Permission to Heal
FEBRUARy 10, 2020
I give myself permission to heal. To do what feels right. To make the choices I deem necessary. And to live with the repercussions — or learn to, or try as much, or work towards that at the very least. Ideas and attempts will not always come to fruition, and certainly not in the ways I envision, plan for or deem necessary. But I will be doing. I see value in beginning to put myself out to the world and people I've been missing and making the most of these passing days and many capacities I do possess, despite the pain, fatigue, hurt, frustration, confusion and overwhelm. Although I am surely edging closer to that point, as I don’t know what will be possible when and for how long, let alone yield positive, negative or neutral results, any such reconditioning will undoubtedly require deeper courage, greater vulnerability, heightened risk, and yes, more help and patience and love.
Even with the “right” medical care, cognitive tools and support systems, there will be surefire roadblocks — and devastating blows and precarious positions and doomed crossroads and painful falls and and and. A great deal of these arduous processes have been and remain beyond my control, despite my earnest desires, comprehensive approaches, trusted intuition, outside expertise and best attempts. While I don’t yet see a larger reason for any of the horrors of recovery (and wisely gave up searching long ago), I am growing increasingly comfortable in distinguishing between that which cannot be changed — and thus demands acceptance, surrender or both — and where I should invest my time, energy and hopes to consciously choose, habitualize efforts and chart a viable course with real chances of progress on whatever front. Healing of body and brain will be the work of a lifetime, as challenging circumstances and emotions ebb and flow, resolve and resurface, diminish and surge — but perhaps it need not be all-consuming all the time in perpetuity.

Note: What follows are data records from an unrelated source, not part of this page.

Each path below is one point turned by a fixed rotation once a step. After each direction that follows a path, write how fast that rotation turns it, in deg/step (0 if it stays still).
Each turn is a multiple of 5 degrees from 10 to 175, or 0.
Each row of a path follows its step; steps can be skipped.
path 1
step 0: 5 -2 10 -17 27 -31 23 16 13 0 -11 15 -39 -10 -16 6 16 4 -12 -17 19 -11 0 8 16 -8 -12 13 -36 -7 30 9 13 -3 6 -38 9 4 2 -3 -14 -1 -6 13 0 28 2 15 -1 -24 13 -11 -6 7 -14 17 -16 -24 -27 -15 9 -4
step 1: -21 2 -16 -8 -32 -6 -3 -27 9 21 7 13 -5 -3 -17 5 5 -28 -28 -3 33 -2 8 -4 -4 6 18 2 -25 5 -7 -3 -7 -10 -9 -35 -13 -13 -19 -18 -28 26 18 -15 8 -14 12 6 -11 12 14 -29 13 5 2 -1 6 21 28 12 23 -11
step 4: -4 6 -5 -1 -6 -20 -4 -4 -14 -34 5 -26 -9 25 -21 -21 -32 28 -2 -13 18 -10 -11 10 21 12 -17 -3 13 -7 13 29 10 16 -1 12 -18 -11 2 10 6 -5 -9 -4 -5 -2 -17 29 39 11 24 7 3 5 -4 -14 26 -8 -9 -18 -35 -4
step 5: -23 10 1 -7 10 -14 -6 10 -47 -8 11 14 10 -16 -27 23 -17 -6 12 9 -12 -26 10 -22 -1 15 0 21 -5 0 6 -11 1 -20 0 -13 25 16 15 -14 -25 -38 -15 -8 -2 17 24 0 9 -9 14 -23 3 1 -7 18 9 -6 17 1 -29 -13
step 6: 2 11 10 0 3 -1 5 1 -17 -7 15 -14 -26 -11 -32 -12 31 -5 -10 -27 3 -11 28 -11 23 17 11 10 14 25 30 25 -12 -8 21 16 -1 2 -7 -7 -6 15 18 -25 -7 -16 -1 39 6 23 -5 -14 -13 0 -11 -6 27 -10 -11 -8 16 14
step 8: -3 14 8 21 1 6 21 -26 -5 10 12 10 -31 -5 -18 -16 31 -9 0 13 4 3 12 25 20 1 13 10 9 -8 18 0 -15 26 23 -14 -21 18 -24 -15 12 45 22 23 -7 17 7 1 5 -6 24 3 4 6 -4 -24 -24 -5 -19 -10 -9 -6
step 12: -19 -13 -14 11 7 -4 35 -12 -35 2 28 -7 -12 -14 -15 11 -22 13 0 -26 12 5 -7 -1 0 7 4 6 0 -40 1 21 1 20 -27 10 6 -16 1 -6 6 -3 7 -11 -24 -12 -4 -12 13 2 20 -1 11 1 -53 8 10 -15 7 10 24 9
step 13: -4 20 11 14 27 -3 -19 -32 -12 3 -15 20 16 9 -10 24 7 23 -30 -9 7 -9 -5 9 37 -7 -5 43 13 9 2 -6 -1 0 -1 -25 18 -15 25 -39 -16 -9 0 5 -21 4 1 18 -2 14 28 0 -7 2 8 -8 -6 -6 -12 -7 1 6
step 14: 10 2 -3 -8 -6 -19 1 -2 -22 1 -7 -8 0 -2 -27 -23 7 9 8 -32 9 -33 -6 -3 23 4 47 2 -40 -13 12 6 -12 17 -1 -20 4 8 0 -4 19 0 15 -5 -13 -16 -14 -3 15 -3 0 -29 24 6 5 -34 6 -11 27 20 -3 5
Speeds:
5 0 2 -2 5 3 2 -1 1 8 1 -2 2 -7 1 7 1 2 -1 -11 1 2 -1 6 2 -7 -10 6 -3 2 -2 1 -3 -6 1 1 -1 1 -6 4 -1 -5 0 1 1 -4 3 5 2 1 -8 5 2 1 -2 -3 1 -1 4 -6 -2 6 => 110
-1 -4 3 4 -4 -2 -5 -3 -5 -4 5 -3 -4 0 2 -2 -10 4 0 -1 2 6 0 -3 1 1 4 -3 3 0 1 -10 -1 -2 -1 4 -4 1 -1 3 -3 -4 -3 6 10 -4 3 -4 -1 2 -5 6 0 -1 -2 3 4 -5 -4 -6 -8 -4 => 55
2 7 0 -2 -2 -3 -4 1 2 -2 5 -2 -6 -2 5 4 -2 -9 -1 6 3 -1 0 0 -3 5 -3 4 -5 0 0 1 -1 -1 3 -2 5 -2 -5 1 1 1 2 -11 -1 -3 1 1 -8 5 -4 -1 -5 1 -9 10 4 -7 -1 2 2 0 => 70
3 9 1 0 6 2 -3 5 -2 0 7 6 4 1 7 6 3 -1 1 -2 2 6 3 4 4 3 3 -1 -3 -3 2 -5 -2 2 3 1 -8 4 6 0 -5 -4 -2 -2 -2 7 -4 -4 2 -5 3 0 0 6 -5 4 0 8 -4 -1 -1 -1 => 140
7 -1 0 1 5 8 2 3 5 -3 -2 3 -8 10 -3 -3 -4 -2 0 -1 3 2 -2 -2 2 -2 1 3 2 -2 5 3 -4 2 3 5 -2 -6 0 5 -5 -5 4 2 1 8 -4 7 -2 3 3 0 -9 -4 -3 -4 -5 -6 1 -5 1 0 => 170
0 3 -2 0 -14 2 -2 -3 -7 3 -3 4 1 -1 5 10 -1 -6 5 2 4 -6 -3 -2 -6 -5 7 2 1 -3 -1 2 -1 -5 5 4 2 1 3 0 -5 -2 1 8 3 -1 -4 4 -2 0 4 1 3 -1 -1 -2 -1 2 7 -1 3 1 => 175
path 2
step 4: -16 -32 -1 27 -3 17 7 -14 9 -13 -12 -9 -13 -7 -16 -24 14 -7 10 8 4 13 0 -18 10 7 8 6 20 -5 -10 3 7 -2 16 9 14 -6 8 15 13 -18 -2 19 10 -1 -12 17 -31 -6 2 -2 -25 15 -9 -39 -20 -21 10 -24 27 -2
step 5: 1 0 -4 52 -16 -41 9 27 10 11 -20 22 4 -6 0 -28 1 3 -12 -7 -4 15 -13 -3 1 23 -3 -14 -2 15 5 2 0 -16 -25 1 -2 -18 -12 -6 -5 13 12 15 -23 -6 -12 14 -24 -16 14 7 -5 -2 -9 -1 13 -9 5 19 0 -8
step 7: -4 -15 1 14 3 5 -17 11 -8 -27 -8 0 -9 15 -10 -10 16 -32 -4 2 4 18 5 7 7 -19 32 -30 22 -13 4 10 30 15 5 -19 -14 -5 -28 -4 15 -18 13 -2 7 -19 20 -10 -10 11 7 22 4 -1 -6 14 -3 -28 6 -29 0 7
step 9: 0 -31 0 -4 -4 6 -10 -27 24 -19 -4 -10 0 -3 -14 -20 28 25 -21 -12 -11 14 21 -21 16 31 20 -10 -27 -5 0 0 1 9 -5 32 1 -1 -1 -13 -10 4 13 -11 4 10 -29 -6 -4 2 11 23 -23 12 -3 -23 -13 1 4 -1 -1 -4
step 11: -1 12 16 -13 -4 7 17 4 -8 22 -13 -3 9 16 3 -16 3 -18 -11 -12 27 -4 -23 4 11 -6 -12 -30 12 -5 -8 -19 11 -7 -2 19 5 1 -2 -22 -14 7 3 -28 2 -26 -41 0 0 6 29 12 11 -12 -1 18 18 -16 -33 -3 -4 10
step 12: -42 11 -20 11 -14 27 -28 -34 9 -12 -3 -12 1 7 -4 -12 3 -10 -13 -5 9 22 2 -20 12 -5 8 -1 10 -9 -17 24 11 1 11 -14 0 -4 21 3 -4 -27 17 -9 13 -11 -11 -9 -8 -2 0 22 9 17 -15 -8 -11 -5 -19 -22 17 19
step 13: -4 8 -15 27 -13 -25 -2 12 -12 -13 -31 -22 21 10 -21 -12 6 24 -4 5 -2 16 20 8 10 -8 10 4 -18 30 4 -10 10 -25 1 4 -16 5 -3 4 14 7 14 16 -14 -40 4 26 -28 1 0 17 6 14 -2 -6 8 12 -18 -3 18 -9
step 17: -9 8 -7 2 -19 9 -2 -32 -11 -12 -16 -38 -8 -2 14 -46 22 11 -11 10 4 11 0 2 13 18 8 -19 -7 13 -33 3 -5 1 5 13 11 -21 4 -23 -21 -1 2 1 0 16 1 -6 4 -14 21 -8 18 4 -14 -28 -24 3 1 6 9 10
step 18: 23 8 -4 14 -18 -2 -34 20 12 -1 11 -26 -2 11 5 -28 13 10 -15 -19 -14 -6 6 -10 -2 8 -3 16 1 2 37 -3 -9 -26 -6 6 -3 -7 1 -26 16 -21 6 22 -16 7 14 6 -35 -8 -17 18 0 8 -11 -16 -2 -2 -12 -7 27 2
Speeds:
1 0 -3 1 3 4 -1 3 -5 1 -3 -3 0 4 0 4 1 8 0 -5 2 2 3 1 -5 -2 0 1 2 1 -3 -3 -6 2 -5 1 4 -2 0 2 4 -9 -3 -2 3 0 -3 -2 7 -4 11 -2 -7 6 -7 -1 -5 -7 -3 -3 -8 -5 => 140
0 4 3 1 -2 1 1 -4 -2 4 8 -1 0 1 -3 -2 -4 -5 3 3 7 -1 6 3 -2 -2 3 -2 0 8 -1 5 1 -3 -5 2 3 0 4 -6 -2 -7 -5 9 -8 -5 1 2 2 -6 0 -6 -3 3 9 -6 -3 4 -2 -2 -2 3 => 25
-5 1 -6 1 -1 6 3 2 2 5 -3 4 -1 1 0 -3 0 5 -1 -4 4 -3 0 10 0 0 -4 -3 -5 0 -2 -3 4 7 -3 0 -2 -3 -4 1 7 1 -4 5 -3 -2 0 3 -2 -2 -2 -1 1 -14 -3 0 6 6 -2 -5 -4 -5 => 130
-1 -3 -3 1 -3 0 -2 2 3 0 -4 9 1 -8 -1 3 -1 -1 -3 -10 3 -1 -6 -5 4 -7 -2 2 3 3 4 6 4 3 1 0 1 -3 2 0 4 0 3 5 2 2 -4 2 2 5 7 2 2 4 3 -7 -4 9 -4 7 -5 5 => 100
path 3
step 5: 22 -5 -20 11 3 -13 8 6 6 -9 10 -4 -7 10 8 10 -5 -13 -5 5 16 22 -38 2 -29 -11 28 6 6 27 -2 -18 -15 3 -29 -11 -10 14 9 -24 -22 14 31 -8 22 8 8 -1 10 -7 -14 9 10 16 -8 20 -22 -15 -14 0 23 -16
step 6: 6 12 -8 0 3 8 4 22 3 35 -15 27 -25 13 1 13 -3 -12 -7 -6 19 23 -12 -4 -4 -17 21 -3 31 26 -9 -8 6 1 -7 43 20 -3 3 -4 -14 11 -10 -21 11 35 -10 4 13 -8 19 12 12 -2 -7 20 -13 -7 13 -15 1 -7
step 8: 14 -2 -35 -13 13 -12 -20 18 2 -23 5 -7 13 23 -12 21 18 8 -6 -2 20 23 -8 -13 -7 -8 -3 -15 21 19 12 3 19 -13 -5 6 8 1 -13 -23 -34 1 -20 -9 4 15 4 0 -26 16 16 26 -8 19 -20 15 9 6 27 2 1 8
step 10: 10 -4 5 8 11 -8 -6 30 -2 -8 1 -12 -7 5 -8 39 -6 -11 17 13 44 15 7 1 1 9 17 1 6 9 1 7 11 -13 -21 10 -20 12 18 -30 -11 -7 3 -15 -3 11 2 41 20 -11 15 11 34 18 5 4 21 14 0 -13 9 6
step 12: 4 3 -12 -16 17 -2 21 25 1 2 -8 24 6 12 -19 4 20 -3 14 -12 16 21 -27 -25 -15 1 25 3 0 -2 -17 -10 -12 4 -1 28 18 12 -5 -15 -8 -6 -10 -26 -5 6 -32 -14 1 -18 26 5 29 14 12 26 0 7 9 -15 23 -7
step 15: 11 -2 6 -2 -7 -12 0 6 12 -4 22 -5 1 15 -3 10 -29 -26 -11 -17 45 14 -17 30 -11 -6 23 0 10 9 -16 -9 -10 17 -12 19 -8 -1 5 -16 -14 4 -7 -13 16 24 10 -17 19 8 10 16 -11 5 -9 12 -21 45 17 2 0 -2
step 17: 1 9 -16 4 -23 7 -11 7 -12 -4 -12 -9 -11 -1 -14 6 14 -3 -2 5 11 16 -19 -2 -23 15 13 -25 34 42 0 -19 -1 -12 -12 31 -18 10 12 9 -22 0 -14 -22 7 26 -9 8 4 -11 11 23 -17 5 -18 16 -15 -9 -1 -25 16 -9
step 18: 41 15 -33 -9 0 -5 -7 30 -7 8 2 -2 -10 -10 -16 3 -2 16 21 -1 2 27 -11 -14 -1 24 6 6 13 1 -19 12 -12 -7 -17 11 18 5 9 -16 -34 -7 1 -27 1 15 11 -11 4 -1 21 -3 19 21 14 29 12 9 22 -11 -1 -8
step 19: 31 -18 -3 10 7 -6 -15 30 5 -25 -22 -9 7 2 -24 23 -2 -1 12 -17 24 37 -5 -3 -26 3 -4 2 12 8 17 -5 25 -1 20 4 17 15 -1 -12 -8 2 -24 -1 9 21 23 -2 -5 -15 22 12 13 -1 -26 3 5 16 2 -10 3 19
Speeds:
1 0 3 0 -4 6 3 -1 -2 4 -7 0 0 -5 4 0 0 -1 -3 1 3 -4 -6 -5 2 -2 5 -3 -1 11 1 -3 -5 1 -4 4 -1 -3 6 -3 -3 4 5 -2 -5 -3 -4 -2 6 3 3 1 2 1 6 -3 -1 -6 -11 -6 -2 1 => 65
7 -2 1 -2 -1 5 -10 3 -3 0 2 4 5 1 -2 5 5 10 -2 -3 -5 4 -4 1 2 3 -6 0 -8 2 -4 1 3 3 1 0 -2 0 0 -3 -1 0 -5 -1 1 -1 5 -5 -1 7 -3 2 2 1 0 0 2 6 -11 6 -3 4 => 70
0 1 6 -1 -6 2 -2 -1 -5 0 -6 -7 2 5 -2 -1 0 -11 -3 5 5 2 -1 4 1 -1 0 -8 6 0 1 -2 3 6 9 1 -1 -2 -2 6 0 -3 -6 -2 6 3 5 -4 -7 1 -4 -4 2 0 -1 -4 -3 5 -5 -6 -1 -2 => 170
-2 0 -5 -2 2 2 -4 -4 -3 7 2 0 -6 -1 2 -1 3 -4 4 0 -9 2 -1 -2 -7 2 4 -1 -5 4 4 -3 1 5 0 4 2 7 8 2 2 0 0 -8 2 1 -4 7 -10 -3 2 -4 1 -6 4 6 0 2 -2 2 -5 0 => 65
-1 0 4 2 -4 -3 -1 2 -2 6 9 -1 6 -4 1 -4 -4 0 -5 4 3 2 6 -2 -6 9 -7 0 3 2 2 -4 0 -2 -5 2 -1 1 -5 -3 -4 1 -9 -4 -7 -1 -5 6 -1 1 -7 -5 3 -1 -4 -2 0 -5 -4 1 1 1 => 110
-3 14 0 4 5 3 -2 -4 -4 1 0 0 12 0 3 -5 -5 6 -2 3 -2 0 -4 3 -6 -5 -3 -2 3 2 -4 0 -4 -1 -2 2 -5 -5 -4 -3 1 0 5 -3 4 1 -1 -3 -9 -1 3 5 1 -1 2 4 -2 -2 4 1 1 -1 => 120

The present is all we have. And with a degree of expanded understanding of acute pain and suffering I neither wished for nor wanted, I not only feel more in tune with and empathy for others and the world beyond, but also my inner being, mental frameworks, bodily mechanisms and fundamental energies. With fresh learnings, newfound resiliency and improved tools, finding my center, recognizing boundaries, and noticing rather than suppressing or responding combatively to sensations grows ever easier. In accepting, acknowledging and opening to opportunity, I am in no way saying that I am ready for whatever may come my way, that I am diving back into life as I once knew it, that I am even remotely sure of what comes next, as all are sheer impossibilities — rather, I am here. Hineni.